Necessary Concepts to Know in International Tax Matters

Necessary Concepts to Know in International Tax Matters

It is no news, nor will it come as a shock to anyone that more companies are entering the global market, including small and medium-sized businesses. Deliberate expansion into a promising market or just part of many successful businesses includes business transactions with foreign entities.

International business requires a basic understanding of the tax issues that arise when doing business in foreign countries. Without a clear picture of the tax ramifications of certain businesses, you can pay significant amounts of tax in the United States and abroad or face IRS penalties.

Given this, below is an overview of tax concepts relevant to international businesses. For specific tax and legal advice, consult an experienced tax lawyer familiar with international tax matters.

Permanent Establishment

The United States and many other countries tax international corporations on a “permanent establishment” basis. A permanent establishment does not necessarily mean owning, renting, or being physically present in a foreign country. Instead, the United States has entered into tax treaties with most of the countries in which you will operate, which set out the conditions under which it is considered a permanent establishment in a foreign country.

In some cases, understanding these requirements can help you avoid a permanent establishment.

Transfer pricing

Transfer pricing is one of the most important issues you need to resolve regarding international tax obligations. Transfer pricing occurs when two companies under the same umbrella negotiate across borders. The IRS will check for companies suspected of improperly transfer pricing. This is why it can be important for businesses to understand the difference between E.U. value-added tax and U.S. income tax, as an example.

Foreign Earning

Income that your business earns abroad may or may not be taxable in the United States.

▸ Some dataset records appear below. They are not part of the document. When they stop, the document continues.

Each row of a before or after table is a point. One or more steps were done to the points. Then noise was added and the rows were shuffled. The steps act on columns, c1 being the first. Write out the steps. A step turns or swaps two columns, mirrors them in a line or flattens them onto one, adds a multiple of one to another, or multiplies or shifts one. Angles are multiples of 10 degrees, from the lower column toward the higher: turns from -170 to 170, lines from 10 to 170 but not 90. Use the fewest steps. Two steps may share a column if one is a turn and the other turns, adds or multiplies; they go together, in the order done. Otherwise the lowest column goes first.

Before:
[[  1.9   1.3]
 [  4.0   1.7]
 [-10.2   0.9]
 [  4.1  -1.4]
 [  0.5  -1.5]
 [  0.0  -1.8]
 [  0.6   0.5]
 [  4.6   1.4]]
After, 8 rows:
[[  1.1 -10.4]
 [  0.5   0.6]
 [ -1.9  -0.3]
 [  1.5   2.2]
 [ -1.4   4.3]
 [  1.5   4.5]
 [  1.4   4.7]
 [ -1.9   0.9]]
Steps: swap c1 and c2

Before:
[[ 1.2  7.5 -5.2 -2.3 -2.7 -2.1]
 [-2.7  4.3 -3.4  0.0  1.0 -1.9]
 [ 1.9  1.3  0.9 -7.2 -3.3  2.0]
 [-5.8 -3.1  4.7 -6.7  0.7 -1.5]
 [-1.0 -2.5 -0.1  1.9  0.2  2.9]
 [ 1.9 -4.0 -1.6 -3.8 -3.2 -1.7]
 [-0.3  4.8  1.4 -6.2 -5.6 -2.8]
 [ 3.7 -2.7  4.1 -0.7  1.9 -3.0]
 [ 2.1  2.6  1.3 -1.0  4.6  1.0]]
After (9 x 6):
[[-3.9  4.0 -3.6  1.4  0.8 -1.1]
 [-1.6 -2.7 -0.1 -1.0 -0.3  3.4]
 [-0.4  3.5  1.3 -1.6  0.5 -6.7]
 [-9.4 -3.0  4.7 -2.8 -0.4 -6.2]
 [ 3.3  0.6  0.8 -6.1  0.3 -4.4]
 [ 1.7  6.8 -5.1  0.1  1.3 -3.2]
 [ 2.9 -4.5 -1.6 -1.2 -0.9 -3.8]
 [ 3.6  3.5  1.2 -1.2  0.5  0.0]
 [ 6.0 -2.0  4.0  1.9 -0.4 -2.5]]
Steps: multiply c1 by 1.6; flatten c2 and c5 onto the line at 10 degrees; turn c4 and c6 by 50 degrees

Before (9 x 12):
[[ 4.2 -1.8 -4.3 -0.9 -8.0  0.0 -0.7  2.7 -3.8 -0.5 -6.7  3.8]
 [ 4.3  4.0 -0.3 -6.0  1.3  0.4  1.6  1.1 -3.7  3.6 -6.5  4.7]
 [ 2.2  1.1  3.2 -0.6 -1.2 -2.2  0.3 -1.7  1.4  2.8  0.6  1.8]
 [ 1.2  3.7 -3.3 -3.5  0.1  0.9  3.3  1.8 -7.1  1.9 -1.6  5.4]
 [ 0.2  3.7  3.1  1.2  2.3  1.0 -0.1  1.1  3.2  3.2 -0.7 -1.7]
 [ 3.8 -2.2 -4.6 -2.8 -4.9 -2.4  1.7  5.1 -0.2 -1.4 -4.9  5.0]
 [ 2.5  4.4 -2.6 -1.3  2.2 -1.2 -2.8 -1.0  1.3  4.6  1.3  0.3]
 [-0.5  4.0  0.7 -3.6 -0.2  0.1  0.4 -2.1  1.8  1.0  1.0 -2.4]
 [ 3.4  4.2  0.4  1.5  0.4 -1.4  2.5 -2.6  2.7  0.4 -0.5 -1.6]]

If the business entity you are doing business with is a foreign corporation, U.S. taxes are generally deferred until the income is distributed as dividends or “repatriated” to U.S. shareholders.

In response to many U.S. corporations that have subsequently deferred significant tax benefits, Congress passed Chapter F. In Chapter F; tax deferrals are eliminated in certain categories of foreign income.

Also, keep in mind that the United States does not generally tax companies that do not receive income from the United States or do business in the United States. However, all U.S. citizens must pay income tax, regardless of the source of income.


To ensure that U.S. citizens pay foreign income taxes, Congress passed the Foreign Accounts Tax Compliance Act (FATCA) and the Report of Foreign Bank and Financial Accounts (FBAR). While the full scope of these laws is beyond the scope of this article, please note that the United States continues to collect foreign income for U.S. citizens aggressively.

Social security taxes and withholding taxes

Withholding taxes for employees working outside the United States can be complex. The good news is that the United States has negotiated with 21 other countries to withhold taxes, such as Social Security and Medicare, to avoid double taxation of social assistance programs.


This brief introduction is provided to indicate initial considerations for expanding overseas businesses or receiving income from affiliates overseas. This article does not constitute legal or financial advice. If you have questions about the best way to use foreign branch tax deferrals, avoid a permanent establishment, or manage your tax obligations, contact an accountant or lawyer experienced in international tax law.